Contexts in our terms are basically orderings that provide:
continuity - one item has something definite in common with or different from its predecessors or successors
extremes - there's a place to start and a place to end and progress through items can be measured
visualizations - ways of showing grouping
The browser (person) processing large collections of materials gains from contexts the ability to focus on defined features and then process similar items together, with similarity being well-defined and kept in mind. Thus, the browser (tool) should support the browser (person) need for context.

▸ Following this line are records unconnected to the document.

Below are the code and all the weights of a small trained network. Each question names an input and a target symbol and asks about switching units off, where a switched-off unit gives its printed mean instead of its output.

import numpy as np


def w(rows, s, z=0):
    codes = np.array(rows[::2]) - 128.0
    scale = np.full(codes.shape[1], s)
    scale[-1] = z or s
    return codes * scale


def norm(h):
    return h / np.sqrt((h * h).mean(-1, keepdims=True) + 1e-5)


def f(y):
    return np.maximum(y, 0)


def softmax(a):
    e = np.exp(a - a.max(-1, keepdims=True))
    return e / e.sum(-1, keepdims=True)


def log_softmax(a):
    a = a - a.max(-1, keepdims=True)
    return a - np.log(np.exp(a).sum(-1, keepdims=True))


def net(x, mask):
    ids = ['ΔΛΩγεζηπφ'.index(c) for c in x.split()]
    T = len(ids)
    res = E[ids] + P[:T]
    r = norm(res)
    for j in range(2):
        rows = slice(2 * j, 2 * j + 2)
        q, k, v = (r @ M[0][rows].T for M in (Q, K, V))
        z = softmax(np.where(np.tri(T) > 0, q @ k.T / 2**0.5, -1e9)) @ v
        o = O[0][rows]
        res = res + np.where(mask[j], z, o[:, -1]) @ o[:, :-1]
    y = f(norm(res) @ A[0][:, :-1].T + A[0][:, -1])
    res = res + np.where(mask[2:6], y, B[0][:, -1]) @ B[0][:, :-1]
    return log_softmax(norm(res)[-1] @ U[:, :-1].T + U[:, -1])


Q, K, V, O, A, B = {}, {}, {}, {}, {}, {}
E = w([
[82,103,78],'Δ',
[111,127,148],'Λ',
[103,101,124],'Ω',
[251,136,66],'γ',
[118,130,129],'ε',
[104,135,100],'ζ',
[120,110,134],'η',
[93,146,135],'π',
[89,151,137],'φ',
],0.02)
P = w([
[202,151,160],'0',
[3,68,148],'1',
[56,49,125],'2',
[59,48,124],'3',
[59,39,103],'4',
[75,34,157],'5',
],0.0046)
Q[0] = w([
[202,222,149],'H0',
[251,133,191],'H0',
[195,126,148],'H1',
[104,234,140],'H1',
],0.017)
K[0] = w([
[6,64,135],'H0',
[27,127,128],'H0',
[77,135,77],'H1',
[30,109,205],'H1',
],0.017)
V[0] = w([
[72,90,207],'H0',
[155,3,105],'H0',
[205,102,167],'H1',
[206,123,67],'H1',
],0.017)
O[0] = w([
[231,158,119,92],'H0',
[161,2,26,254],'H0',
[144,126,254,198],'H1',
[142,205,169,236],'H1',
],0.013,0.0046)
A[0] = w([
[81,188,55,144],'N0',
[254,100,96,136],'N1',
[221,170,121,3],'N2',
[216,255,127,197],'N3',
],0.011,0.0024)
B[0] = w([
[82,60,182,185],'N0',
[102,199,225,254],'N1',
[231,130,86,165],'N2',
[165,137,7,226],'N3',
],0.016,0.0053)
U = w([
[101,225,85,62],'Δ',
[115,52,33,185],'Λ',
[102,208,98,40],'Ω',
[210,53,247,210],'γ',
[33,132,145,52],'ε',
[181,70,69,132],'ζ',
[254,200,105,195],'η',
[117,212,213,115],'π',
[124,134,205,3],'φ',
],0.0092,0.0015)

Each question gives the input, a string of symbols that net reads in full, and the target symbol t.
The units are the heads (2 rows each of Q, K, V and O) and the neurons (one row each of A and B). Each row of codes is followed by its name. A weight is (code - 128) times the scale printed after its matrix; where a second scale follows, it is the last column's (O, A, B and U).
mask holds one flag per unit, heads first, then neurons. A switched-off unit (its flag False) gives its mean, the last column of its rows in O or B, instead of its output. The means were averaged over made-up inputs and are rounded, as every weight is.
A unit's drop is (log p(t) with every unit on - log p(t) with that unit switched off) / (log p(t) with every unit on - log p(t) with every unit switched off).
The circuit of an input: a set's keep is (log p(t) with only the set's units on - log p(t) with every unit switched off) / (log p(t) with every unit on - log p(t) with every unit switched off). Starting from all 6 units, units are removed one at a time, each time the one whose removal leaves the highest keep (on an exact tie, the one counted first), for as long as the keep stays at least 0.8.
units of the circuit, in order: the units of the circuit, biggest drop first
most important unit: the unit with the biggest drop
which heads matter: for each layer, one digit per head in row order, 1 if its drop is at least 0.15 and else 0, layers parted by /
drop when u is switched off: that unit's drop, to one decimal
input η η π ζ, target γ: most important unit	H1
input Δ ε φ, target Λ: which heads matter	00
input ζ Λ Δ η, target ε: which heads matter	11
input γ Δ Ω π ε π, target Λ: which heads matter	01
input φ π φ ε, target Δ: units of the circuit, in order	[H0; H1]
input η Δ Δ Λ φ φ, target γ: which heads matter	10
input Ω Δ Δ ε, target ζ: which heads matter	11
input Λ φ Ω Λ, target η: which heads matter	10
input Ω η π η, target ζ: which heads matter	11
input Λ Δ ε, target η: which heads matter	10
input η ε η φ Δ π, target γ: units of the circuit, in order	[N1; H0; N3]
input Δ ζ η η Ω φ, target Λ: which heads matter	01
input ζ ζ Λ π η Λ, target ε: which heads matter	11
input π Δ Δ, target Δ: which heads matter	11
input Ω Δ Δ Λ, target ζ: most important unit	H1
input π Λ Λ, target Δ: which heads matter	11
input Δ φ Ω Ω Ω π, target Λ: which heads matter	00
input π η φ, target Δ: units of the circuit, in order	[H0; H1; N3]
input Δ π Δ Δ Δ Λ, target Λ: drop when H1 is switched off	0.9
input π π Δ η, target Δ: drop when H1 is switched off	0.2
input Λ ζ Δ Δ η, target η: drop when H0 is switched off	1.0
input Λ Ω Δ Δ Ω ε, target η: drop when N3 is switched off	0.0
input ε Ω Δ Λ, target π: most important unit	H0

The objective of information foraging (see sample references in Appendix D) is to discover regularities in information intensive activities by looking upon the problem in ecological terms - a system of materials supporting a predator-prey interplay of activities. The raw materials are information items distributed, created, modified, duplicated, etc. across networks. The predator-prey relationship characterizes the browser (person) seeking bits of good materials in rich or diverse patches, i.e. foraging.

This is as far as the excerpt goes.